Anyhow, this all distilled into a wide ranging and thought provoking talk (I thought) that had stuff in it that our local history guru, Mike Ingram, didn't know or had bought into the myths and legends weaved round the man.
So, last Thursday, on one of the hottest evenings of the year, I shared my findings with about 35 of the faithful (a decent turnout given the weather and the fact the holidays have started). Alas, I did go on a bit, and then a bit more, and then a bit more. I overran by about an hour.
I was a bit surprised at this, - talking to a time limit used to be something I was good at.
Well, everyone stayed awake despite the heat and lack of air conditioning. And a few people afterwards were kind enough to say that they found it all really interesting.
So there you have it. Anyone else need an evening's talk about an obscure bloke from the middle of the 17th century (who admittedly did get mixed up in some entertaining stuff)? I can probably trim it down to an hour now I know how long the whole thing takes once I get going....
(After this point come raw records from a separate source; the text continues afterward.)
Every row gives one point. Each copy is the shape, with its points in the same order, stretched, turned, moved and blurred by noise. Some copies are also mirrored. Which?
In the rows, zero is written as 128.

Shape:
[[132 116]
 [145 148]
 [ 77 142]
 [116  65]
 [204 137]]
Copy 1, 5 rows:
[[113 108]
 [141 108]
 [113 154]
 [ 62  88]
 [150  64]]
Copy 1 is: only turned
Copy 2:
[[146 118]
 [148 164]
 [ 76 135]
 [147  73]
 [229 174]]
Copy 2 is: only turned
Copy 3, 5 rows:
[[111 141]
 [ 96 167]
 [ 48 122]
 [154  93]
 [141 190]]
Copy 3 is: only turned
Copy 4 (5 x 2):
[[123 108]
 [156 107]
 [132 173]
 [ 81 111]
 [155  52]]
Copy 4 is: only turned

Shape, 10 rows:
[[ 86 206 232 141]
 [154 133 124 153]
 [142  78 110 140]
 [141  75 169 140]
 [149 128 153 133]
 [ 95 125 114 125]
 [134 145 113  62]
 [145 156 214  30]
 [140  70 115 152]
 [125 102 137 138]]
Copy 1, 10 rows:
[[120 135 198 232]
 [183 134 141 117]
 [149 101 114  92]
 [144  87 166 107]
 [148 128 158 121]
 [112 124  96 139]
 [ 96 180 121  99]
 [ 63 162 213 121]
 [155  96 113 101]
 [142 115 122 121]]
Copy 1 is: only turned
Copy 2, 10 rows:
[[140 202 233 142]
 [128 142  98 134]
 [132  77  89 138]
 [163  87 120 183]
 [156 136 115 134]
 [110 100 142 110]
 [164 121 123  67]
 [242 162 192 101]
 [133  72  82 157]
 [137 101 119 144]]
Copy 2 is: only turned
Copy 3 (10 x 4):
[[ 23 185 185 113]
 [126 121 114 174]
 [165  81 125 173]
 [132  93 171 180]
 [128 133 146 173]
 [135 109 124 122]
 [193 166 142 142]
 [164 218 231 156]
 [152  69 127 176]
 [132 100 143 156]]
Copy 3 is: only turned

Shape (9 x 6):
[[ 62  90 128 130 136 191]
 [163 164 107 167  91  46]
 [144  91 123 108  98 141]
 [ 80  97 128 161 159 137]
 [ 86 143 122  79 109 129]
 [182 113 132  81 145 127]
 [176 208 125 149  76  95]
 [ 79  68 127 144 123 140]
 [161  63  47 107 151 150]]
Copy 1:
[[ 58 114 164 115 165 218]
 [119 101 101 148 107  28]
 [105 128 109  82 103 155]
 [ 76  80 156 133 185 159]
 [ 84 167 139  91 155 136]
 [165 144  82  81 137 132]
 [153 142 130 164  87  53]
 [ 54  83 144  97 156 172]
 [ 94 121  10 110 141 170]]
Copy 1 is: only turned
Copy 2, 9 rows:
[[ 80 131 175  86 194 144]
 [145 134 102 169  11 119]
 [108 119  90  99 128 133]
 [121 114 188 113 157 134]
 [ 95 184 117 118 118  92]
 [153 134  64 126 139 126]
 [111 153  69 206  36 149]
 [100  99 166  78 150 122]
 [170 141 109  51 131 159]]
Copy 2 is: mirrored
Copy 3, 9 rows:
[[ 84 155 110  88 114 208]
 [165 126 146 114 106  23]
 [151  95  97  93 102 144]
 [ 78 145 126 125 124 144]
 [155 158 122  77 152 170]
 [172  75 109 137 138 137]
 [195 131 187 116 105  67]
 [ 95 147  93 102 101 158]
 [ 95  36 123  77 122 139]]
Copy 3 is: mirrored
Copy 4 (9 x 6):
[[ 86  98  74 115  92 134]
 [183 149 124  86 144  44]
 [145 104 137  91  81 133]
 [106  86  85  95 148 114]
 [ 71 139 123  84  79  98]
 [138 146 180  99 123 172]
 [162 212 117 123 115  67]
 [105  58  95  98  92 112]
 [161 113 110  25 100 187]]
Copy 4 is: only turned

Shape (13 x 9):
[[159 102 115 106 180 135 163  98 189]
 [206 104 114 126  74 137  84 128 158]
 [126 135  56  74 163  70  99 106 139]
 [189 103 123 105  77 134 129 130  97]
 [ 89 147 120 178 200 164 152 177 116]
 [129 120 125 190 163  96 189 102 115]
 [157 171 109 104 154 112 129 146  95]
 [164 121 157 171  93 204 156  54 175]
 [ 54 120 199 164 129 178 167 126 237]
 [157 191 106 157 160 153 184 171 149]
 [103 120 197 142 126 121  70 139 184]
 [ 88 148 183 156 127 132 124 138 140]
 [144 137 132 139 195 131 177  98 144]]
Copy 1 (13 x 9):
[[123  91 127 176 147 163 138  70 155]
 [ 87  56 143 107  67 138 131 113  84]
 [144 108  47  92 139 132 110  54 124]
 [ 95 113 135 104  80 171 155 134  75]
 [116 152  85 174 187  58 147 165 167]
 [141 172 122 198 111 104 132 106 130]
 [ 86 157  97  99 158 124 128 109 112]
 [ 60  89 155 223  71 180 110 139 123]
 [151  85 159 217 132 138  66 193 219]
 [ 51 148 118 144 147  89 146 119 190]
 [160  75 147 144 138 108  44 164 125]
 [135 135 133 158 139 114  69 178 140]
 [110 147 119 192 161 140 127  87 143]]
Copy 1 is: mirrored
Copy 2, 13 rows:
[[161 113 109  65 113 111 140 110 190]
 [207 125 133 125  54 157 132 158  99]
 [128 184  47  89  75 124  96  72 153]
 [174  88 103 149  66 140 175 119 103]
 [101 107 132 129 222 155 138  94 151]
 [131  81 121 127 172  72 121  61 147]
 [140 142  90 114 123 137 170  72  97]
 [155  35 194  75  98 123 131 168 105]
 [ 69 106 220 101 153  93 135 216 193]
 [151 131 107 103 207 121 171 127  94]
 [118 160 216 127  86 128 125 157 156]
 [ 87 124 185 136 134 116 145 130 128]
 [138  97 124  77 152 101 149  72 157]]
Copy 2 is: mirrored
Copy 3:
[[109 117 170  95 201 123 170 157  95]
 [197  97 125  96 162 161  88 146 130]
 [ 78 183 142 103 200 100  85 135 116]
 [190 136 128 114 132 141 101 168  89]
 [ 65 127 139 213 138 153 181 149 134]
 [ 95 113 229 162 122 114 140 146  98]
 [141 187 134 158 147 109 137 149 133]
 [157  85 184  71 119 206 174  98  79]
 [ 41  18 140  95  99 149 218 104 112]
 [124 150 156 159 128 149 195 184 173]
 [106  43 112 136 132 101 135  78 135]
 [ 93  86 134 153  93 114 159  94 123]
 [107 137 193 141 163 117 183 141 100]]
Copy 3 is: mirrored
Copy 4:
[[114  67 139  59 162 132 137 155 204]
 [151  41 118 114  87 188 154 153 123]
 [150  89  77 111 170  84  61 145 186]
 [148  71 146 107 119 155 168 171  84]
 [ 82 168 175 131 183 184 106 130 154]
 [ 92 107 192 140 175 118 165 125 170]
 [164 112 141 121 176 144 101 136 127]
 [104  80 154  54  81 172 228  88 150]
 [ 58 163 173  59  29 158 164 138 183]
 [165 169 154 129 167 192 149 123 169]
 [ 92 103 198  88  48 159  86 132 159]
 [ 98 132 187 107  73 146 131 123 138]
 [113 105 179  83 182 123 139 114 193]]
Copy 4 is: only turned

Shape:
[[145 154 110  97 110 146 133 151 124 130 135 159]
 [127 122 141 120 131 107 103 122 153 113 129 106]
 [136 152 142 100 140 141 117 122 159 128 126  92]
 [139 126 148 105  58 112  98 104 138 126 125 110]
 [137 143 124 121 146 138  97 127 114 141 146 147]
 [135 121 125 104 132 152 223  87 132 156 141 109]
 [118 151 137 109 123  78 123 117 143 115 144 140]
 [140 118  71 104 138 134 115 142 140 156 128 131]
 [ 86 133 115 109 130 139 121 148 141 117 140 102]
 [142 122 149 137 110 140 103 111 153 249  31 100]
 [117 130  84 168 124 130 100 130 120 114  97 108]
 [142 131 147 148 134  94 140 146 137 115 138  95]
 [122 128 142 137 123 118 125 133 142 132 163 111]
 [135 102 107  95 129  79 145 134  64 111 130 139]
 [143 120 152 106 130 153 148 128 155 120 144 168]]
Copy 1:
[[ 96 134 155 127  95 150 107 137 153 151 112  73]
 [137 128 110 109  92 100 118 120 137 127 117 167]
 [126 144 128 106 116 115 116 104 175 154  95 155]
 [137 144  73 103  27 118 128 108 143 123 118 117]
 [132 155 144 128 115 138 118 130 130 143 127 105]
 [110  88 103 177 172 118 131  42 183 140 125  86]
 [122 116 116 112  97  81 157 140 141 120 140 145]
 [ 88 126 120 144 141 136 107 142 115 170  79 102]
 [ 81 116 138  71 109 124 104  88 132 141 104 141]
 [121 147  48 178 129 244 156  84 143 197 141 170]
 [120 158  86  93 149 150  94 125 116 119 109 133]
 [122 122 127 141 104 105 122 111 147  96 122 167]
 [106 135 119 143  90 108 115 108 129 118 130 151]
 [149  82 121 115 116 105 158 123  99  94 102  73]
 [141 102 134 138  96 143 104 127 163 149 159  93]]
Copy 1 is: only turned
Copy 2:
[[127 113 130 101 111 137 103 162 135 103 132 146]
 [138 117 122 138 149  83 121 120 129 107 115  92]
 [143 100 125  91 143  74 113 113 128 114 103 121]
 [101 136 107 116 159  70 106 173 147 121  75 111]
 [135 109 128 119 132 139  85 121 117 128 122 136]
 [ 81 126 135  71 108 123 170 117 125 154  94 156]
 [120 123 142 169 143 113 126 122 152 105 115 133]
 [118 109  95  89 116 118  96 134 108 118 165 149]
 [147 102 149  97 162 111 112 120 144 125 178  94]
 [153 180  77  93 161  36 109 161  24 130  56 213]
 [138 163  82  93 142 108  70 117 135 120 179 104]
 [155 132 137 154 126  80 146 125 147 134 124  91]
 [140 107 133 137 138 105 138 130 139 156 127 100]
 [ 91 169 151 149 103 124  87 135 145  84 157 121]
 [117  99 129 129 123 141 150 141 111 103 102 123]]
Copy 2 is: only turned
Copy 3:
[[117 161 105 121  91 125 149 153 153 137 125 154]
 [126 128 121 103 132 110 130 133  99 119 121 124]
 [135 165  93  76 135 101 105 166 125 127 116 132]
 [102 125 139  65  84 103 169 108 124 152 142 122]
 [105 167 120 140 120 126 116 136 111 153 106 152]
 [145 123  48 120 134 120 118 146 190 160 156  94]
 [123 132 105 128 110 103 152 105 104 130 103 107]
 [ 97 139  95 117 143 131 150 169 131 146 107 165]
 [115 148  83 105 125 157 129 175 119 105 117  87]
 [ 88 221 143  80 215  67 166 169 114 223 164 204]
 [131 114 136 134 135 145 142 186  81 157  99 126]
 [174 118  91 117 125 123 134 125  78 130 130 126]
 [125 129  85 123 112 134 119 129  97 135 134 114]
 [147 106 117 142 122 160 180  81 142 136 101 117]
 [110 152 122 144 103 112 132 137 170 108 159 142]]
Copy 3 is: only turned
Copy 4 (15 x 12):
[[117 151 101  92 148 130 119 149 153 153 115 152]
 [131 115 131 138 102 146 134 126 140 139 157 151]
 [115 135 108 159 104 146 134  91 128 152 114 159]
 [159 115 139  92  81 123 131 154 108 159 118 203]
 [119 156 116 123 143 114 103 135 140 121 147 148]
 [159 105 124 146 174 129 117 116 103 116  70  99]
 [163 125 143  87 147 156 130 111 145 141 163 157]
 [ 76 108  96 107 141 117 115 141 151 183 154 114]
 [ 82 119 128 145 139 168 139 156 122 160 128 138]
 [ 32  96 165  90  38   8 148  65 109 109 113 163]
 [ 93 135 135 131 115  79 176 177 140 162 167  97]
 [155 123 167 153 125 123 153 130 179 141 134 128]
 [134 112 145 157 151 130 130 140 145 134 130 164]
 [176 133 178  71 132 157  91 187 153 150 138  66]
 [144 117  77 129 143 146 102 134 135  87 127 159]]
Copy 4 is: only turned

Shape, 16 rows:
[[160 120 113  72 119 124  80 110 112 165 177 125]
 [142 102 171  88 147 119 102 111 118 142 183 159]
 [146  82 152 113 128 122 128  91 153 118 175 129]
 [134 104 113 130 140 108 152 143 165 125  82 116]
 [ 68 128 102 155  69 112 136 143 181 160 120  70]
 [119 125 107 136 154 179 133 122 123  94  88 131]
 [144  96 134 127 111 138 105 108  96 137 130 116]
 [150 167 119 137 129 165 158 135 148 111  99 128]
 [104 131 117 133 161 136 173 127 129 138 102 133]
 [145 133 115 164 174 148 117  88 146 126 104 147]
 [130 150 123 132 134 133 157 114 129 130  86 125]
 [120 127 102 128 133 139 182  98 158 131 118  76]
 [ 92 137 124 130 110 102 117 153 148 134 145   7]
 [121 123 138  75 124 102  87  87 116 106 152 121]
 [137 146 115 175 136 129 153 113 118 110  85 130]
 [130 103 173  93 117 127  95  94 146 162 137 105]]
Copy 1 (16 x 12):
[[137  87 113 108 109 141 138 143 132 166 182 104]
 [133 113 112 118  92 109 138 159  97 149 173 136]
 [155 140 117 135 120  93 120 137 115 121 175 123]
 [148 146  89 140 157 103 143 105 127 121 111 108]
 [130 146 130 176 145  84 134  60 154 152 134  83]
 [115 134 105 153 133 143 150 111 107  74 112 117]
 [120 127 134 102 116 129 145 120 116 119 150 102]
 [130 151 100 163 131 157 119 120 102 109 102 107]
 [122 147 107 160 152 130 159 125 113 125 116 126]
 [129 118 120 152 137 112 138 157  99  91 115  95]
 [114 156 101 147 138 139 136 127 114 122 112 101]
 [142 166 108 167 154 129 143 119 146 115 137  95]
 [140 156 136 145  95 107 161  84 197 150 130 103]
 [105 121  87 126  96 106 125 137 147 140 170 118]
 [110 156 122 149 145 131 120 130 111 101  92 113]
 [136 139 111 116  94 102 158 132 118 148 168  78]]
Copy 1 is: mirrored
Copy 2:
[[146  83  87 116 138  78 137  93 124 179 153 104]
 [136 105 113 126 186  83 169  96 144 146 125  88]
 [152  73 134 173 164 112 155 124 168 147 138  51]
 [133 110 181 176 100 162 136 150 143 115 153 175]
 [171 122  65 206  99 191 167 188 149  93 189 137]
 [138 133 191 137 108 132 107 171  81  77 109 111]
 [125 109 111 147 169 112 103 144  97 143 136 103]
 [150 106 171 121  93 180 131 180 138 118 110 137]
 [124 126 167 144 102 169 169 144  94 107 126 146]
 [170 155 188 150 122 125 112 125  99 154 111  98]
 [130 125 153 147  98 175 140 148 110 120 107 143]
 [149  80 160 195  83 170 155 158 116 107 119 107]
 [163  95  65 223 117 112 205 212 133 100 130 165]
 [123 123  80 154 127  72 151 112 125 138 105  75]
 [128 149 159 152 102 170 121 165 101 148 106 130]
 [161  99  93 172 183 113 142 115 133 117 118  91]]
Copy 2 is: only turned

That sounds to me like the foundation for a future Ph D - if the person who got in ahead of you failed to carry out as thorough an historiographical search as you have done. It is reasonable, though, to bear in mind that the 'inaccurate' past accounts are still 'history' - clearly someone had an axe to grind. Was Boteler's governance remembered with hostility by the locals? Why might that have been? Merely the fact of it, or was there something else behind?
ReplyDeleteIf no one noticed the passage of an extra hour, your talk must have been sufficiently
engaging...
Durston's book is really good, apart from some details of Boteler's biography.
DeleteThe talk went into why Boteler might have had a bad press and whether or not the locals liked or hated him. Generally the very top local nobs didn't like him (he threw the Earl of Northampton into jail for refusing to comply with the law on the provision of security bonds), but the "Godly Party" - that is lower level gentry who were religious Independents - were much more in favour.
There's an outside chance I might put together a short biographical work on WB, but otherwise the talk is in my briefcase, should anyone else ever want me to give it.